There’s the mistress who agrees to be sterilized so that she does not lose her married lover; there’s the complex mix of loneliness and desire driving those women who do not have love or sex in their lives. Most of all, there are the “hidden lives” and the lives in which the one constant is a suffocating sameness. The hidden lives are best illustrated by a recurrent image: the doorbell rings; the girls in the house who have “come of age” run to their rooms and hide. “In every house in the village, girls who had come of age ran and hid in exactly the same way”. As for sameness, there is the example of Waheeda. She has been on a visit to a big town. But on being asked about it, all she can say is that since the same rules apply in village and town, there was little she actually saw or experienced on her trip.
The interconnected stories of Salma’s novel illustrate the various ways in which the body makes its demands on a woman in a patriarchal society. First it requires modesty, the kind that makes a mother teach her daughter shame. When Zohra sees her daughter’s breasts revealed by a wet blouse, she grabs her by the shoulder and shakes her hard. “Shouldn’t a female child have some sense of shame?” Rabia does not quite understand — till she looks down at herself through her mother’s eyes. Once she does this, she too begins to feel embarrassment. Rabia is learning that from now on, she will be a girl, or a woman, with all the attendant burdens all the time. To begin with, she has to cover her breasts with a davani, a half-sari. She must learn, in mixed company, to “shrink into herself”. The next step will be “coming of age” — once she begins to menstruate, “she mustn’t come before men”. And at the end of her life, she will have brought this dangerous body safely to shore if she dies a “vaavarasi”, while her husband is still alive.

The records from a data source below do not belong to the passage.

Where the symbols take the points:
qj za tl
qj di dp
qj ku bc
qj tu bs
qj ka lg
qj ve cc
mz za lg
mz di bs
mz ku fz
mz tu md
mz ka hd
mz ve bz
ls za lc
ls di nr
ls ku bp
ls tu nh
ls ka rh
ls ve hn
hs za pf
hs di tl
hs ku tt
hs tu lg
hs ka sj
hs ve qj
zt za qd
zt di mc
zt ku rp
zt tu qh
zt ka ms
zt ve mb
zm za ht
zm di lj
zm ku jl
zm tu nr
zm ka lc
zm ve dt
td za rr
td di sj
td ku bs
td tu jg
td ka rl
td ve rd
ph za cd
ph di gm
ph ku nr
ph tu gp
ph ka pz
ph ve jz
zs za nl
zs di jf
zs ku tl
zs tu rr
zs ka cc
zs ve rf
hf za qj
hf di cc
hf ku sj
hf tu bz
hf ka mz
hf ve cn
lj za rl
lj di jg
lj ku md
lj tu qp
lj ka fl
lj ve rc
mc za sr
mc di dg
mc ku tp
mc tu ff
mc ka lm
mc ve sq
fs za rh
fs di nh
fs ku bh
fs tu tp
fs ka rj
fs ve jh
sr za cp
sr di bh
sr ku bq
sr tu zj
sr ka pp
sr ve dg
dp za hc
dp di sb
dp ku zh
dp tu rf
dp ka zs
dp ve tt
sq za dg
sq di rj
sq ku pp
sq tu jt
sq ka ff
sq ve rp
md za cn
md di td
md ku mz
md tu lj
md ka ht
md ve rn
lg za sz
lg di zs
lg ku hs
lg tu cn
lg ka hf
lg ve bs
nl za lq
nl di zn
nl ku qh
nl tu tt
nl ka dp
nl ve jf
hc za ff
hc di jt
hc ku mb
hc tu jf
hc ka nl
hc ve sb
jp za md
jp di rn
jp ku nz
jp tu dt
jp ka zm
jp ve fl
sl za pz
sl di gp
sl ku nh
sl tu dg
sl ka sr
sl ve tm
lq za sq
lq di rp
lq ku lm
lq tu sb
lq ka hc
lq ve zn
jt za nq
jt di qd
jt ku sq
jt tu ms
jt ka zn
jt ve zt
cp za ph
cp di jz
cp ku hn
cp tu tm
cp ka sl
cp ve bh
cn za cc
cn di rr
cn ku lg
cn tu rl
cn ka bz
cn ve td
cd za rc
cd di jl
cd ku fl
cd tu bp
cd ka qs
cd ve gm
qs za qp
qs di gs
qs ku dt
qs tu jz
qs ka ph
qs ve bp
jl za hd
jl di md
jl ku sg
jl tu zm
jl ka gs
jl ve jp
dt za lj
dt di rc
dt ku jp
dt tu qs
dt ka nr
dt ve cd
nr za fl
nr di qp
nr ku zm
nr tu ph
nr ka tg
nr ve qs
tt za sb
tt di pb
tt ku nl
tt tu hs
tt ka rf
tt ve bc
ht za bz
ht di rl
ht ku hd
ht tu fl
ht ka jp
ht ve lj
rp za rj
rp di tp
rp ku zj
rp tu zt
rp ka jt
rp ve qg
dq za rf
dq di hs
dq ku cc
dq tu rd
dq ka td
dq ve fz
rd za sj
rd di lg
rd ku dq
rd tu hd
rd ka jg
rd ve mz
jh za nh
jh di cp
jh ku rq
jh tu pp
jh ka tp
jh ve sr
qd za jh
qd di sr
qd ku rj
qd tu lm
qd ka qg
qd ve mc
ff za zj
ff di nq
ff ku mc
ff tu zn
ff ka lq
ff ve jt
zn za rp
zn di qg
zn ku ff
zn tu pb
zn ka sb
zn ve ms
rf za jf
rf di pf
rf ku dp
rf tu sj
rf ka rr
rf ve hs
gs za nz
gs di ht
gs ku rc
gs tu lc
gs ka gm
gs ve zm
hd za hf
hd di cn
hd ku rd
hd tu ht
hd ka nz
hd ve md
sj za bc
sj di sz
sj ku rf
sj tu hf
sj ka fz
sj ve lg
fz za hs
fz di qj
fz ku rr
fz tu mz
fz ka rd
fz ve hf
dg za bh
dg di rq
dg ku sl
dg tu nq
dg ka zj
dg ve rj
sb za jt
sb di zt
sb ku lq
sb tu pf
sb ka jf
sb ve pb
qh za lm
qh di ff
qh ku zt
qh tu nl
qh ka zh
qh ve hc
zj za tm
zj di fs
zj ku sr
zj tu rp
zj ka sq
zj ve nq
rc za jg
rc di hd
rc ku rn
rc tu gs
rc ka qp
rc ve jl
mb za mc
mb di sq
mb ku qg
mb tu hc
mb ka qh
mb ve lq
tl za qh
tl di hc
tl ku pb
tl tu zs
tl ka sz
tl ve dp
pz za qs
pz di bp
pz ku tg
pz tu bh
pz ka cp
pz ve gp
bs za zs
bs di rf
bs ku qj
bs tu td
bs ka cn
bs ve dq
tm za gp
tm di rh
tm ku cp
tm tu rj
tm ka dg
tm ve fs
hn za nr
hn di qs
hn ku pm
hn tu cp
hn ka nh
hn ve pz
lc za jp
lc di fl
lc ku gs
lc tu tg
lc ka pm
lc ve nr
jf za zn
jf di ms
jf ku hc
jf tu bc
jf ka tt
jf ve pf
gm za jl
gm di jp
gm ku qp
gm tu pm
gm ka bp
gm ve lc
ms za qg
ms di lm
ms ku jt
ms tu zh
ms ka pb
ms ve qh
qp za sg
qp di nz
qp ku lj
qp tu gm
qp ka cd
qp ve gs
rj za rq
rj di bq
rj ku tm
rj tu qd
rj ka nq
rj ve tp
bc za pb
bc di zh
bc ku jf
bc tu qj
bc ka hs
bc ve sz
bz za bs
bz di dq
bz ku hf
bz tu rn
bz ka md
bz ve rl
qg za tp
qg di pp
qg ku nq
qg tu mb
qg ka zt
qg ve lm
pf za ms
pf di qh
pf ku sb
pf tu sz
pf ka bc
pf ve tl
tg za dt
tg di cd
tg ku lc
tg tu pz
tg ka hn
tg ve ph
zh za mb
zh di lq
zh ku ms
zh tu dp
zh ka tl
zh ve nl
bh za jz
bh di ls
bh ku pz
bh tu fs
bh ka tm
bh ve rq
rq za ls
rq di hn
rq ku gp
rq tu jh
rq ka fs
rq ve bq
tp za bq
tp di sl
tp ku fs
tp tu mc
tp ka qd
tp ve pp
cc za dp
cc di tt
cc ku sz
cc tu dq
cc ka bs
cc ve rr
pb za zt
pb di mb
pb ku zn
pb tu tl
pb ka pf
pb ve zh
sg za rd
sg di mz
sg ku rl
sg tu jl
sg ka rc
sg ve nz
nh za tg
nh di ph
nh ku ls
nh tu sl
nh ka bq
nh ve cp
jg za fz
jg di hf
jg ku td
jg tu nz
jg ka sg
jg ve hd
rn za td
rn di rd
rn ku bz
rn tu rc
rn ka lj
rn ve sg
sz za zh
sz di nl
sz ku pf
sz tu cc
sz ka qj
sz ve zs
nq za fs
nq di jh
nq ku dg
nq tu qg
nq ka rp
nq ve qd
bp za gs
bp di zm
bp ku cd
bp tu ls
bp ka jz
bp ve pm
jz za gm
jz di lc
jz ku qs
jz tu rh
jz ka gp
jz ve ls
rh za pm
rh di tg
rh ku jz
rh tu bq
rh ka rq
rh ve nh
lm za pp
lm di zj
lm ku qd
lm tu lq
lm ka mb
lm ve ff
pp za sl
pp di tm
pp ku jh
pp tu sq
pp ka mc
pp ve zj
gp za bp
gp di pm
gp ku ph
gp tu rq
gp ka bh
gp ve rh
rr za tt
rr di bc
rr ku zs
rr tu fz
rr ka dq
rr ve sj
fl za rn
fl di sg
fl ku ht
fl tu cd
fl ka dt
fl ve qp
rl za dq
rl di fz
rl ku cn
rl tu sg
rl ka rn
rl ve jg
nz za mz
nz di bz
nz ku jg
nz tu jp
nz ka jl
nz ve ht
pm za zm
pm di dt
pm ku gm
pm tu hn
pm ka ls
pm ve tg
bq za hn
bq di pz
bq ku rh
bq tu sr
bq ka jh
bq ve sl

In the rows, 62 stands for zero.

The rows follow the links: the fewer symbols apart two points are, the more alike their rows tend to be.

Rows of some points; one shown again gets a slightly different row:
jz
[  63   92   56   65   64   50   42   84   66   26   79   71   66   56   31   70   55   99   28  105  107   74   26   76   59   68   28   63   42   48   58   98   59   40   43   57   83   59   59   64   77   64   65   66   52   53   62   59  105   37   60   59   41   55   73   49   67   50  100   79   91   91   52   36   86   38]
jt
[  58   50   83   71   40   58   43   46   72   94   81   52   43   65   65   47   70   47   86   50   50   70   66   25   73   96  111   71   67   35   44   17   45   73   69   93   45   83   71   47   74   56   55   75   89   56   26  110   32   73   67   52   92   96   61   78   63   41   40   58   56   42   50   46   42   81]
bh
[  58   50   76   79   75   44   89   90   47   64   93   74   84   57   52   53   38   65   46  103   72   56   80   72   69   86   45   81   48   59   62   62   74   77   65   85  101   67   69   68   82   65   58   71   34   50    4   69   66   22   59   87   42   75   93   45   55   80   69   78   71  115   50   25   65   36]
lc
[  58   51   47   46   93   56   50  110   71   24   58   41   65   35    4   68   45   84   42   98   84   89   32   97   71   57   75   56   44   62   54   79   43   48   32   63   68   67   60   62   39   66   69   63   46   52   81   68   75   71   34   55   70   55   43   20   44   58   94   60   52   72   22   74   78   53]
rd
[  53   42   40   44   93   76  106   54   43   66   26   63   62   62   81   67   52   42   76   44   26   46   83   76   51   20   55   69   85   97   90   60   79   75   72   30   60   37   79   66   38   63   66   49   34   68   94    7   59   77   71   73   59   45   59   65   60   89   58   42   34   53   78  100   51   78]
dt
[  61   43   56   38  103   60   70  107   56   34   59   25   69   31   11   75   40   78   43   84   65   89   50  101   70   47   80   40   51   50   70   78   45   56   34   73   59   75   61   60   30   58   72   52   59   49   65   70   65   64   28   49   87   50   34   28   48   69   86   48   37   53   21   70   68   54]
lm
[  50   49   76   67   47   56   51   38   65   92   81   55   35   67   63   46   69   44   83   48   53   64   57   22   68   97  111   74   72   33   59   13   55   76   68   90   48   79   87   48   79   45   49   67   81   46   14   99   41   67   77   50   91   99   67   91   67   45   48   58   54   49   52   36   38   82]
jh
[  59   44   55   73   33   65   47   75   54   59   83   66   91   61   75   28   50   27   79   91   81   54   73   54   67  107   49   82   55   90   38   43   63   80   78   63  103   69   77   83   95   64   47   63   29   48   33   80   64   66   73  104   38   80   62   71   42   87   67   54   65  123   53   57   47   36]
sg
[  46   79   48   52   80   64   63   59   41   66   44   27   66   65   61   85   70   52   80   70   55   74   45   61   58   20   33   84   53   50   64   64   56   63   54   19   72   62   81   38   43   64   83   54   87   57   95   25   97   82   69   48  103   61   51   67   83   66   87   11   32   16   72   86   35   74]
jl
[  62   73   62   46   90   59   70   74   38   54   64   13   78   55   51   94   63   68   58   64   58   78   55   77   63   27   44   46   53   29   78   87   54   60   47   49   60   80   62   43   35   50   83   38   95   52   58   54   89   55   38   34  113   46   31   60   80   71   87   17   36   15   55   62   46   50]
zt
[  62   53   85   73   37   58   36   47   75   94   78   51   50   64   64   48   75   45   87   45   54   69   68   28   75   98  110   65   63   40   35   20   44   70   68   92   44   84   61   50   71   60   56   76   92   61   35  115   28   79   61   49   91   91   57   73   59   44   38   56   57   40   51   50   44   80]
pm
[  58   79   47   55   69   57   33   97   73   20   66   59   63   49   16   66   56   95   36  107  105   87   18   86   66   64   43   65   38   60   45   92   49   37   37   52   81   61   57   61   63   69   66   67   52   55   86   63   99   62   50   61   48   56   56   35   57   51  100   72   75   85   36   59   88   44]
ff
[  53   52   80   71   45   57   48   42   69   93   83   52   39   67   63   48   69   47   83   46   52   66   60   22   70   95  111   73   69   35   50   13   52   75   69   92   47   82   79   46   71   52   52   73   85   49   18  105   36   68   73   51   91  100   66   83   65   44   45   60   54   45   51   40   41   83]
zm
[  61   45   56   40  105   61   73  104   50   40   61   22   72   34   16   79   43   77   42   77   65   86   53   99   68   42   80   39   52   44   75   81   49   58   36   72   56   78   62   57   28   53   76   46   62   51   55   67   66   59   24   45   92   48   30   33   53   70   84   43   37   45   27   65   65   51]
fz
[  76   54   58   59   75   75  103   53   42   75   34   72   84   69  106   74   62   45   66   31   26   36  104   77   53   24   33   48   76   92   85   83   85   73   81   42   58   46   50   76   46   65   68   45   53   81   85   21   48   58   57   72   49   31   61   64   65   94   41   55   54   54   92   89   61   58]
gs
[  63   49   57   38  103   59   77   99   48   41   62   17   71   36   24   84   44   73   44   75   58   83   57   98   69   36   74   37   55   39   81   83   50   62   36   71   56   76   61   53   26   48   77   43   68   52   54   66   71   55   25   42   98   48   31   40   58   72   83   37   35   37   32   63   63   49]
dq
[  75   62   66   66   70   71   99   48   46   75   37   74   87   72  110   76   66   49   65   32   27   33  108   81   55   25   29   46   70   88   80   84   82   73   83   44   59   48   39   72   46   69   69   49   61   87   84   26   48   57   58   72   47   31   63   60   65   92   34   59   56   55   98   88   61   57]
rf
[  64   79   85   87   60   56   75   41   83   94   41  104   49   80   81   77   79   82   60   52   39   48   77   62   58   46   51   82   60   72   50   60   65   55   71   60   49   46   33   47   50   90   71   98   80   99   98   44   37   61   72   63   40   60  108   36   72   42   25   93   80   44   94   72   85   88]

Each walk starts at a row. The symbols on each line, taken left to right, move it on to the next point.
Each answer is a row, close to the row of the point it stands for.
[  54   56   46   47   84   58   43  108   73   23   57   43   63   35    5   66   48   87   41  101   90   90   30   96   69   59   69   61   42   67   47   79   41   43   33   58   72   68   59   65   45   70   68   64   46   53   89   68   79   73   39   60   63   53   45   23   44   54   94   61   58   75   24   72   81   50]
za ve za za tu di tu
[  41   52   38   43   93   74   90   58   47   66   25   51   51   63   66   69   55   41   86   60   36   59   59   68   54   20   55   87   73   86   81   51   66   72   60   18   68   39   91   51   39   68   71   56   46   61  104    5   73   89   81   69   77   61   61   62   64   75   71   31   28   43   73  105   42   89]
tu ve tu di ka ve
[  61   77   59   46   85   60   67   69   36   60   58   12   75   58   54   95   65   64   62   65   60   77   53   74   63   25   37   53   48   28   78   83   55   60   47   40   61   76   66   42   38   52   85   41   97   55   64   47   93   56   42   36  109   50   35   63   80   71   88   13   37   10   57   63   43   56]
[  65   81   87   88   57   56   74   45   82   94   44   99   58   82   87   79   77   76   63   54   37   46   85   61   60   46   39   83   58   71   47   66   65   58   71   55   55   46   27   49   52   93   73   92   83  100  100   42   39   61   70   65   40   57  104   34   73   49   26   87   80   44   98   76   79   85]
tu ku tu tu za ka
[  78   67   69   72   62   71   97   47   47   78   40   76   90   73  111   76   70   51   65   35   29   34  108   76   56   29   23   51   65   86   73   86   82   69   81   44   60   53   34   71   49   77   72   54   68   94   87   29   46   56   58   71   44   31   69   56   68   91   30   62   62   52  101   87   63   57]
tu ve za ka tu
[  49   44   38   42   94   75  101   56   42   66   24   61   59   61   75   65   53   41   81   49   28   51   74   75   51   18   57   75   80   95   89   55   75   76   68   29   63   37   84   64   36   64   64   53   36   65   97    8   66   80   76   74   64   49   59   64   60   83   62   40   32   49   76  100   47   81]
[  63   83   66   71   69   42   68   80   56   40   90   75   73   60   41   68   46   95   27   98   95   64   43   73   60   72   24   66   47   42   70   93   72   52   49   74   90   62   60   63   80   56   63   65   50   50   27   58   97   17   61   66   42   60   88   55   71   59   90   84   89  100   58   19   83   33]
ku ku za ka za za ku tu
[  47   47   34   44   93   73   97   55   44   65   25   56   55   62   71   67   55   42   81   53   33   55   68   71   54   18   57   80   80   91   86   51   70   73   66   23   66   39   87   56   37   64   71   53   38   62  100    6   70   86   79   70   67   58   60   64   63   79   67   33   28   46   75  102   45   85]
za ve ve ka ka ve ka
[  51   83   51   51   80   63   61   59   40   62   50   22   70   67   62   88   71   55   79   71   59   76   45   63   61   24   33   81   53   44   67   67   54   61   53   23   66   68   76   35   42   64   86   51   94   60   88   29  100   74   62   46  104   59   45   67   85   65   88   10   34   14   69   80   37   71]
[  60   48   49   70   30   66   42   70   52   56   83   67   87   66   79   26   54   25   80   85   83   55   70   48   66  106   48   80   54   92   41   45   65   77   78   60   98   67   80   87   99   60   44   57   31   45   36   78   69   71   77  101   39   80   58   83   42   86   69   54   66  119   56   57   46   37]
ve za za ve
[  62   89   61   67   64   46   51   80   62   30   82   72   69   61   34   69   55   99   28  101  104   71   31   74   59   68   22   66   44   45   63   99   63   45   42   61   87   60   56   63   81   62   63   67   55   50   48   58  106   28   61   62   42   57   77   53   72   55   98   82   92   92   56   28   86   32]
ku za ka ka tu tu ve
[  61   54   75   76   76   39   88   91   46   62   94   75   79   56   51   57   36   75   40  102   73   56   74   73   66   82   41   78   49   51   66   70   76   76   60   88   97   63   68   65   77   62   60   70   38   50    3   66   72   17   63   79   42   71   95   47   62   77   71   79   75  113   50   19   71   36]
[  38   62   41   49   89   67   77   57   47   68   32   42   55   67   64   74   63   46   87   68   45   67   51   65   56   22   45   95   63   75   70   51   60   71   58   16   70   48   90   43   39   69   76   60   61   58  106    9   87   88   81   61   88   63   61   64   70   68   81   21   27   31   71   97   36   86]
ka ku ve ku za
[  79   78   80   81   58   64   85   46   57   88   43   83   87   80  109   79   76   54   67   43   33   38  106   72   58   35   19   60   58   79   59   82   75   66   81   49   61   55   25   63   50   84   77   69   80   99   91   36   43   54   56   71   43   38   80   48   71   76   28   66   69   46  102   82   69   60]
ve tu za za ka ka
[  75   82   85   87   52   57   77   45   67   93   43   92   75   83  103   78   82   65   64   50   38   43   97   65   58   39   23   71   54   74   50   75   70   61   77   51   58   54   23   54   51   92   79   83   88  100   94   36   43   58   63   71   42   46   93   39   74   65   23   75   75   45  102   78   74   72]
[  54   82   56   49   79   62   61   61   37   65   53   17   72   64   58   92   72   56   73   67   58   77   45   64   60   22   32   70   53   38   69   77   54   62   50   29   66   71   71   38   39   59   86   50  100   56   81   34   98   67   57   45  110   56   40   67   85   68   90   11   34   11   69   73   40   63]
ve tu za di tu di
[  63   45   46   46   92   77  109   58   41   65   27   66   68   62   87   66   52   41   73   39   24   42   92   79   49   18   51   58   84   94   94   65   82   74   74   36   60   41   71   73   41   61   68   44   36   69   88   10   55   71   68   72   57   40   58   67   59   91   53   49   38   55   83   98   53   73]
tu ka ka ve tu ku di
[  40   70   44   48   84   67   71   56   43   67   33   37   58   67   62   79   66   45   86   69   51   70   45   62   57   22   44   94   62   66   67   52   57   66   57   16   70   51   86   40   39   67   79   60   70   59  102   15   89   87   76   58   93   65   55   62   75   66   84   17   29   24   72   93   37   85]
[  68   45   47   50   85   78  109   53   41   67   29   67   73   64   93   66   57   42   69   35   23   37   97   81   52   18   49   54   82   95   92   71   82   78   76   38   56   44   61   74   43   61   65   45   42   76   88   14   51   66   64   76   52   37   59   64   59   94   47   51   43   55   86   96   54   67]
ku za ka ka tu tu ve
[  40   56   37   44   89   72   83   58   45   67   27   48   53   66   66   71   59   44   89   64   42   65   54   65   55   19   51   93   72   80   75   47   63   70   63   16   68   42   89   46   39   64   73   58   53   61  104    8   80   89   83   66   82   61   62   64   67   73   78   25   27   37   72  103   39   86]
ve za ku ve ve ku
[  69   81   87   88   58   56   75   45   74   93   44   98   67   82   95   79   80   74   65   51   38   41   87   65   59   43   32   76   55   72   51   68   69   60   76   51   57   50   26   51   52   93   77   89   87  101   98   41   40   57   68   66   40   52  100   36   75   53   24   80   78   46   98   77   77   78]
[  65   67   61   44   96   60   75   79   36   55   62   13   77   49   42   93   61   67   54   65   57   82   57   82   64   29   50   42   54   29   79   85   55   62   42   57   57   80   65   48   30   48   84   36   90   52   55   58   83   50   33   38  111   43   30   56   74   73   87   23   36   19   46   60   50   50]
tu ve za ka tu
[  57   49   51   41   96   60   53  111   66   29   56   35   65   31    7   70   40   83   44   93   76   90   39  101   70   53   80   52   48   60   60   77   42   50   34   66   65   71   60   61   35   64   71   61   48   51   79   71   70   68   30   56   78   53   40   21   41   61   88   57   44   65   21   73   75   54]
ve za za ve
[  43   76   46   48   83   67   64   57   44   67   38   34   60   69   63   82   70   49   85   71   53   74   43   60   56   19   35   88   57   58   64   56   56   64   57   16   70   56   81   36   42   66   81   57   79   56   99   17   94   86   74   55   97   63   53   64   79   64   87   11   32   20   70   88   35   79]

It has a voice, this womanly body, but it is a voice “deep-buried in the valley of silence”. When does this voice stir? Among what companions does it emerge from the depths in which it is hidden? The voice of a woman’s body — the voice of a woman — is a nocturnal animal. It is in the “hour past midnight when dreams teem” that this voice may assume an almost feline power: “the tiger which sat quietly within the picture on the wall/ takes its place at my head/ and stares/ and stares.” Perhaps it is this tiger that enables Salma to reveal not only the pain and compromise that colour her women’s lives, but also the frank sexual talk, the confident teasing, and the redemptive female camaraderie.